(727f) Quantification of Thermal Energy Delivery to Water-Membrane Interface in Membrane Distillation

Dudchenko, A., Carnegie Mellon University
Mauter, M., Carnegie Mellon University
Hardikar, M., Carnegie Mellon University
Anand, A., Carnegie Mellon University
Xin, R., Carnegie Mellon University
Joshi, S., Carnegie Mellon University
Membrane Distillation (MD) is an attractive technology for treatment of high salinity waters (e.g. waste brines, produced water, saline ground waters) that can take advantage of low grade heat or solar thermal energy, reducing its operational costs. However, the MD process performance (i.e. flux, water recovery, and thermal efficiency) which is governed by the heat transfer to the membrane-water interface cannot be directly quantified in experimental systems.
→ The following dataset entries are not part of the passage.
Below are the code and all the weights of a small trained network. Each question names an input and a class and asks about switching units off, where a switched-off unit gives its printed mean instead of its output.

import numpy as np


def w(rows, s, z=0):
    codes = np.array(rows[::2]) - 128.0
    scale = np.full(codes.shape[1], s)
    scale[-1] = z or s
    return codes * scale


def f(y):
    return y / 2 * (1 + np.tanh(0.7978845608 * (y + 0.044715 * y**3)))


def log_softmax(a):
    a = a - a.max(-1, keepdims=True)
    return a - np.log(np.exp(a).sum(-1, keepdims=True))


def net(x, mask):
    res = np.array(x, float).reshape(1, 4) / 4 @ E
    y = f(res @ A[0][:, :-1].T + A[0][:, -1])
    res = res + np.where(mask, y, B[0][:, -1]) @ B[0][:, :-1]
    return log_softmax(res[-1] @ U[:, :-1].T + U[:, -1])


A, B = {}, {}
E = w([
[141,165,117,131,122,155,156,110,112],'x0',
[132,146,152,139,130,126,131,128,116],'x1',
[184,61,206,107,170,183,111,19,168],'x2',
[70,98,210,13,87,131,249,122,142],'x3',
],0.012)
A[0] = w([
[57,215,38,97,114,28,182,221,137,52],'N0',
[54,181,79,123,105,94,139,193,95,56],'N1',
[169,116,166,104,174,151,132,30,238,3],'N2',
[144,137,137,128,129,115,127,143,156,76],'N3',
[95,135,66,154,80,76,179,177,92,55],'N4',
[111,150,178,60,118,114,142,143,126,91],'N5',
[66,139,90,113,76,83,113,171,29,62],'N6',
[179,55,207,110,188,227,108,8,183,58],'N7',
[204,156,55,226,137,116,7,113,99,160],'N8',
[165,183,79,103,136,138,109,98,107,73],'N9',
[64,130,153,47,107,85,234,101,147,104],'N10',
[199,142,33,132,192,95,38,119,56,98],'N11',
[118,119,138,88,34,110,148,110,156,113],'N12',
[139,171,123,57,155,154,91,182,173,134],'N13',
[47,111,183,14,57,117,230,123,124,149],'N14',
[54,115,206,2,48,133,194,143,127,126],'N15',
[18,193,100,142,69,103,131,205,121,58],'N16',
],0.0077,0.0022)
B[0] = w([
[154,92,161,163,81,96,158,57,84,205],'N0',
[177,53,198,195,85,103,159,133,78,180],'N1',
[132,92,177,166,77,45,205,102,46,194],'N2',
[97,125,128,101,132,130,119,99,134,125],'N3',
[143,113,128,170,82,88,171,84,98,172],'N4',
[111,187,125,117,126,113,124,156,143,157],'N5',
[153,77,164,152,55,121,134,61,109,172],'N6',
[198,29,180,211,50,41,186,68,46,239],'N7',
[112,221,99,99,254,231,82,187,215,251],'N8',
[70,143,157,68,107,139,86,110,155,144],'N9',
[61,204,61,84,156,165,103,167,119,197],'N10',
[105,166,106,92,154,184,103,144,168,211],'N11',
[126,154,131,128,165,177,85,96,142,154],'N12',
[134,104,120,182,154,124,125,126,101,129],'N13',
[56,186,79,68,194,193,93,215,184,223],'N14',
[61,196,98,112,209,157,92,124,197,219],'N15',
[173,71,177,148,82,53,157,81,63,186],'N16',
],0.0076,0.017)
U = w([
[98,219,75,140,201,181,121,213,207,247],'0',
[148,75,136,172,4,78,205,76,67,9],'1',
],0.011,0.0011)

Each question gives the input, the list of numbers given to net, and the class t.
The units are the neurons (one row each of A and B). Each row of codes is followed by its name. A weight is (code - 128) times the scale printed after its matrix; where a second scale follows, it is the last column's (A, B and U).
mask holds one flag per neuron, in row order. A switched-off neuron (its flag False) gives its mean, the last column of its row in B, instead of its output. The means were averaged over made-up inputs and are rounded, as every weight is.
A unit's drop is (log p(t) with every unit on - log p(t) with that unit switched off) / (log p(t) with every unit on - log p(t) with every unit switched off).
most important unit: the unit with the biggest drop
top k neurons: the k neurons with the biggest drops, biggest first
drop when u is switched off: that unit's drop, to one decimal
input [-6,-2,6,-5], class 1: most important unit	N7
input [-3,-2,-4,3], class 1: top 3 neurons	(N8 N0 N16)
input [-2,4,8,-7], class 1: top 2 neurons	(N7 N2)
input [0,4,6,6], class 0: top 4 neurons	(N14 N15 N10 N0)
input [-3,-6,6,6], class 0: top 2 neurons	(N14 N15)
input [-5,-5,-8,6], class 1: top 3 neurons	(N0 N16 N8)
input [-7,-2,5,-4], class 1: top 3 neurons	(N7 N14 N15)
input [-6,2,7,8], class 0: top 2 neurons	(N14 N15)
input [1,-3,1,0], class 1: drop when N10 is switched off	0.5
input [-5,7,7,8], class 0: drop when N15 is switched off	2.0
input [5,4,6,8], class 0: drop when N14 is switched off	1.3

Past efforts to quantify energy transport to the water-membrane interface have used thermal transport models that rely on bulk temperature and flow rate measurements, and the inaccuracies from this approach have led to high uncertainty in translating process performance from the bench to commercial scale. Herein, we demonstrate through analysis of literature and experimental data the effect of system size on MD performance, and current limitations in our ability to predict its performance. We present a novel approach that leverages our fundamental understanding of vapor transport to correct existing heat transport correlations and significantly reduce the uncertainty in estimated MD process performance.